14:00 – 15:00 – Victor Panaretos (EPFL)

Title: Kernel Embeddings and Likelihood Ratios: the Separation of Measure Phenomenon

Abstract:

We show that kernel covariance embeddings lead to information-theoretically perfect separation of distinct probability distributions. In statistical terms, we establish that testing for the equality of two probability measures on a compact and separable metric space is equivalent to testing for the singularity between two centred Gaussian measures on a Hilbert space. The corresponding Gaussians are defined via the notion of kernel covariance embedding of a probability measure. This “separation of measure phenomenon” appears to be a blessing of infinite dimensionality, and to underpin the outstanding empirical effectiveness of the so-called “kernel trick”. Interestingly, we will show that existing methods will generally fail to harness this phenomenon. By contrast, we will show that the “right” quantity to target is the likelihood ratio of the Gaussian embeddings, which vanishes under the null and diverges under the alternative.
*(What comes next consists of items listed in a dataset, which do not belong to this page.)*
Points, in no order, along strands that fork, close into loops and pass close to each other.
In the rows, zero is written as 128.
Points whose rows are less than 96.4 apart are linked; no others are. Some points are linked to none.
<1038>: [117 105 153 147  79 133 145 119 131 115 124 106 106  86 126 100 133 128
 175 124 131 190]
<919>: [105 117 153 142 193 124  40 164 120 183 141 149 159 132 118 153 167  75
 174 138 114  80]
<119>: [104  69 121 161 113 160 126 160 104 150 105 130 146  92 114 140 130 119
 137 157  70 170]
<862>: [113 132 152 107 101 144 129 145 151 210 116 139 152 119 138 135 107 113
 115 151 102 122]
<900>: [111 111 125 185 194 144  96 194 104 127 119 132 166 108 131 170 144 107
 139 130  83 108]
<204>: [ 83  91 123 128 112 164 107 181  96 186  89 136 137  86 126 158 121 112
 127 162 113 108]
<912>: [144 126  83 136  89 143 153 144  99  67 124 147  69 168 111 111 103 142
 131 141 167 155]
<263>: [151 157 155 143  94 142 163 125 166 144 133 160 132 136 154  88  92 108
  97  95 117 182]
<945>: [ 98 129 122  52 161  98 149  38  91 132  87  81 115  96 142 124 150 104
 171 146 158 104]
<782>: [115 130 146 156 194 129  59 163 135 159 155 132 141 125 141 167 171 105
 144 101 111  84]
<1004>: [188 147 149 177 144 121 131 143 154  82 170 154 131 194 117  96  99 149
  90 117 118 124]
<637>: [160 147  94  89  92 122 184  84 119  76 104 146  86 158 144 125  84 154
  97 138 163 154]
<988>: [135 122 104 100 133 154 160 141  89 134 108 179 159 125 138 123  97 132
  59 152  97 159]
<686>: [122 125 134 162 127 156 113 125 132 137 149 145 126 122 125 111 117 140
  92 136 104 142]
<598>: [165 161 153 126 120 149 155 106 168 127 164 167 119 153 131  77  88 132
  64 106 148 148]
<287>: [143 136 103 174  96  77  82 145 134  83 127 101 109 187  88  99 152 157
 186 111 129 130]
<390>: [131 123 119 159 131 159 100 139 105  88 155 157 109 140 126 108 128 155
  89 146 117 132]
<86>: [118 116 134  55 146 122 150 118  96 171  78 155 185 131 128 124  76 114
  81 159 121  85]
<691>: [150 164 147 131 139 125 126 105 166 129 191 133 129 163 132 128 136 148
  89 122 135 108]
<239>: [165 169 120 162 123  79 120 155 152  96 144 103 149 174 123 165 139 155
 130 115 124 107]
<1067>: [135 132  88 144  98  66 149 124 114  81  87  70 132 133 120 159 144 150
 174 137 145 122]
<563>: [168 185 159 133 132 103 155 152 195 130 171 130 149 134 165 184 171 129
 122  79 143 122]
<437>: [117 106  81 107 140 106  91 142 102  78  98  82 109 106 123 213 171 116
 168 121 198  83]
<25>: [106 127 140 150 156  99  94 133 112 126 145  71 140 113 124 122 169 138
 164 129 114  88]
<470>: [ 86 104 101  95 142 148 129 113  97 146  82 115 119  59 142 157 120 107
 120 148 128 125]
<88>: [123 108 129 167 202  93 132 158  70  98  94 142 187 141 136 172 112  94
 129 128 107 112]
<923>: [128 158 165  99  70 125 162  70 184 159 142 103 125  92 158 108 147 102
 134 100 154 168]
<328>: [139 166 153  79 121 154 145  80 163 171 158 139 137 126 149 123 121 109
  97 118 127 130]
<861>: [115 107 132 149 194 113  95 157  45 140 102 144 182 127 134 151 105  77
 129 143 102  97]
<450>: [133 131 142 154 143 111 179 166 145 147 102 133 189 112 158 165 106 104
 125 110  86 162]
<231>: [153 154 137 128 114 129 175 125 180 116 144 141 124 112 168 169 115 126
  90 105 140 168]
<865>: [111  83 157 122 134 119  82  89 154 142 149 105 155 145  74  28 129 130
 106 146 104  82]
<1024>: [118 118  98 145 154 147 151 135  89 102 114 154 158 128 143 150 107 124
  95 145  81 141]
<979>: [126 120  91  95 120 137 163  93 103  96  99 117  91  88 157 157 112 148
 108 144 146 134]
<984>: [159 128 133 170  89 106 150 159 157  85 132 131 120 135 118 155 149 152
 162 109 138 172]
<108>: [151 137 147 145 105 129 175 116 139 129 124 157 166 141 142 100 101 123
 102 131  95 175]
<540>: [166 117 139 166 153 141 124 159 123  80 165 165 111 195  97  60  99 156
 100 123 123 126]
<446>: [118 124 148 150 134 113 115 115 130 148 138  87 160 109 116 117 142 135
 143 138  92 114]
<109>: [151 142 133  74 148 101 182  94 157 122  92 129 109  79 178 196 136 113
 124  91 177 136]
<333>: [127 147  83 126 151  67 101 143  98  93  98  95 138 143 115 213 174 120
 164 115 178  89]
<794>: [100 134 148  83  81 134 134  64 169 178 135 100 115  85 138 108 150 110
 150 129 145 155]
<93>: [103 100 149 138  84 154 131 115 103 168 110 120 112 122  91  27  95 125
 150 142 114 149]
<439>: [121 144 169 121 174  69 121 133 127 159 132 112 168 108 149 149 154  94
 171  98 127 115]
<105>: [107  90 106 130 162 136 113 171  55 147  86 146 175 113 126 135 100 101
 113 161  84 105]
<352>: [136 127 115 100 158 138 178 118 154 106 106 141 109  79 167 217 119 122
  95  95 171 141]
<1149>: [ 86  89 126 137  74 119 140  83 120 113 105  75 100  73 124 110 143 142
 179 146 141 161]
<62>: [ 97  89 130 152 109 177 108 147  95 150 127 154  90 123  93  51 115 132
 161 132 105 170]
<200>: [125 125 137 136 133 191 165 162 127 132 150 150  79 148  95  50  99 143
 131 102 118 164]
<296>: [143 144  84 160 101 139 121 153 132  83 111 131  63 180  93 124 117 130
 162 117 164 157]
<1141>: [135  80 138 180 116 160  94 173 156  96 142 147  94 115 111 162 153 156
 157 106 138 156]
<372>: [101 135  95  69 134 121 130  59 107 110 116  64  94 115 144 149 169 135
 170 154 164  85]
<980>: [163 157 110 111  92 124 181 101 150  89 124 149  92 122 180 164 102 139
  86 118 162 158]
<677>: [139  95 106 151 178 129 156 159  77  81 107 134 167 146 137 171 128 124
 120 149  87 121]
<291>: [ 95 123 140 132 161 122  73 116 139 156 155  78 132 108 119 122 198 126
 188 121 116  77]
<1011>: [130 128  97 119  67 127 134 106 158  92 125 107  70 118 104 154 118 135
 161 118 205 156]
<524>: [125 152  81 139 105  70  96 134 112  80 109  83 137 163 102 175 157 146
 149 128 147 105]
<388>: [126 140 148 132 168  99 142 148 140 132 136 106 160  94 148 178 147 112
 142 106 138 126]
<308>: [126 127 111 163  81  94  96 133 142  91 135  92  69 135  98 114 156 159
 183 123 166 122]
<139>: [121 128 168 109 168  89  68 134 138 183 131 167 178 111 135 177 165  69
 194 136 152 128]
<142>: [ 90 119 160 121 179 120  48 147 143 179 148 129 147 103 105 136 197 101
 212 111 124  87]
<713>: [ 99 104 123  97 132 171  61 151  95 187 127 146 144 124 119 114 132 127
 102 160 108  82]
<658>: [138 147 144 148 159 117 106 136 170 138 181 119 125 131 146 148 158 145
 120 124 115 102]
<248>: [104 128 131 105 119  79 160  60 104 126  91  46 151  90 132 106 138 127
 168 137 121 120]
<226>: [152 155 154 166 101 148 168 138 156 111 148 144 103 145 133  87 101 126
 138 102 141 166]
<976>: [111 134 138  61 132 101 160  27 108 128 111  56 140 117 130  93 133 126
 137 148 130 102]
<417>: [142 134 128 176 176 116  64 181 138  90 172 125 135 166 128 156 154 161
 114 117 100  68]
<942>: [123 129 132 128 124 161 119 100 121 130 172 132  83 138 103  42 102 139
 102 123 153 121]
<60>: [158 143  75 158 114 124  85 152 111  68 126 143  73 225  75  93 107 138
 143 110 144 129]
<375>: [126 137 141 151 148 130 101 144 137 157 150 123 152 128 133 131 131 131
 102 120  81 116]
<1145>: [ 86 123 144 110  82 111 137  75 138 149 123  68 117  67 136 119 161 132
 168 129 143 147]
<1075>: [161 167 147 112 127 149 125  87 167 125 198 152 107 171 124  89 117 140
  68 127 158 107]
<732>: [122  96 142 157 125 109 164 158 100 149 100 122 190 142 116 134 109 121
 141 147  40 165]
<774>: [131 140 146  79 114 166 129 158 152 223 147 170 154 120 143 138 102 121
  90 156 120  98]
<992>: [142  89 153 168 144 136 138 142 110  99 140 153 137 174  91  79 116 148
 126 139  92 153]
<553>: [125 141 152 130  68 120 174  82 159 124 124 116 105  97 144  99 118 121
 147 109 160 176]
<944>: [150 125 168 114  89 119 155  83 157 160 125 130 182 145 114  45  87 104
  94 129 113 138]
<1017>: [148 137 110 167 115 101  79 142 123  73 134 115 101 222  75  76 122 158
 161 116 149 104]
<175>: [143  83 129 171 140 153 120 153  81  89 138 150  84 188 100  79 134 147
 155 145 116 136]
<805>: [130 138 113  56 146 139 148 145  86 160  89 172 165 129 142 128  82 133
  49 161 125 116]
<596>: [137 138  75 117  66 140 143 107 123  79 106 145  50 140 128 140 106 135
 137 141 195 154]
<569>: [117 129 154 142 161  99 151 176 149 145 109 124 178  85 136 174 135 100
 147  91 103 156]
<480>: [133 155 126 153 183 137  76 152 139 121 173 118 127 142 140 169 162 136
 118 121 117  73]
<128>: [130 129 164 118  93 125 127 123 146 185 114 127 176 141 118  84  97 125
 115 147  99 118]
<597>: [141 127 144 147 120 172 170 174 149 120 152 167  68 131 120  96 107 139
 147  95 140 178]
<202>: [149 167 132  97 126 151 138 127 165 168 168 168 153 137 150 142 107 115
  46 129 110 134]
<522>: [122 119 139 133 137 172 142 131 122 120 159 139 101 150  71  10  89 147
 112 106 141 131]
<537>: [102 100 105 148 132 159 113 183  89 163  91 162 165 107 130 151 114 119
 117 160  82 131]
<1101>: [136 134 100  96 113 119 192  67 109  83  88 126  93 115 160 135  88 162
  84 142 132 135]
<793>: [176 160 144 185 132  87 102 156 175  94 161 132 140 185 132 125 121 170
 120 116 109 112]
<503>: [133 169 124  73 136 164 134 146 156 191 145 190 144 120 144 172 105 105
  77 126 120 136]
<690>: [128 162 126  44 129 144 167  74 166 182 115 147 125 113 164 141 119 109
  90 125 133 128]
<585>: [149 144 119 181 149  91  83 191 143  83 141 105 147 168 124 172 161 162
 147 111 110  92]
<67>: [121 116  67 107  83 158 134  90  95  79 108 123  63 122 140 150 126 150
 110 166 173 138]
<1005>: [149 134 135 125 126 122 187 143 142 148  98 145 174 127 174 134  91 115
  91 120  87 166]
<744>: [114 113 124  67 101 144 134 108 109 174 117 134 166 126 114  89  95 128
  69 173 123 101]
<814>: [140  88 117 152 125 186 121 162  64  74 153 170  85 171 111  87 132 153
 111 147 129 134]
<490>: [ 89 100 116 132 126 176  60 183 107 190 112 147 122  88 120 128 137 119
 119 157  98  82]
<1036>: [134 150 129  65 132 131 195  81 168 159 104 127 113  77 182 171 130 113
 100 105 145 151]
<322>: [141 158 119 118 154 139 162 135 156 137 146 150 129 106 170 193 129 116
  77 107 140 135]
<329>: [117 129 155 116 128 158  75  85 152 160 186 133  81 147 104  34 126 145
 131 117 149 120]
<1144>: [105 120 102  87 150 115  95  91 101  99 116  77 101 116 131 185 198 111
 192 139 188  69]
<786>: [105  60 136 179 113 165 102 159 123 135 122 141 101 111  99 105 142 126
 165 136  95 174]
<564>: [113 126 131 121 110  56 176  99 101  97  79  60 154 104 139 133 150 145
 183 129 131 121]
<229>: [146 137 108 142  61 100  92 125 169  98 133 114  83 125 100 145 153 156
 162  94 182 150]
<1095>: [128 151 148 108 188  96 104 128 148 156 159 147 154 103 133 170 190  89
 191 104 147 113]
<416>: [100 105 101  89 132 147 135  88  76 134 110 120 148 117 119 101 107 128
  65 166 114 114]

A piece is two or more points that can be reached from each other along the links. Count, over all rows, the pieces, the separate loops (a circle has one, a figure eight two, a Y none), the forks (points with three links) and the tips (points with one).
pieces: 5
loops: 5
forks: 6
tips: 6

A tip is a point with one link. Name the tips that can be reached along the links from each point below, in the order of the rows.
<204>: <93>, <713>, <416>
<598>: <139>, <329>
<60>: <944>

And we further show that this phenomenon can be operationalised for the purpose of inference: a regularised version of the likelihood ratio provides a nonparametric test that maintains the level while yielding remarkable gains in power compared to state-of-the-art methods, particularly in high-dimensional and weak-signal regimes. Based on joint work with Leonardo Santoro (EPFL) and Kartik Waghmare (ETH Zürich).

Refreshments available between 15:00 – 15:30, Huxley Common Room (HXLY 549)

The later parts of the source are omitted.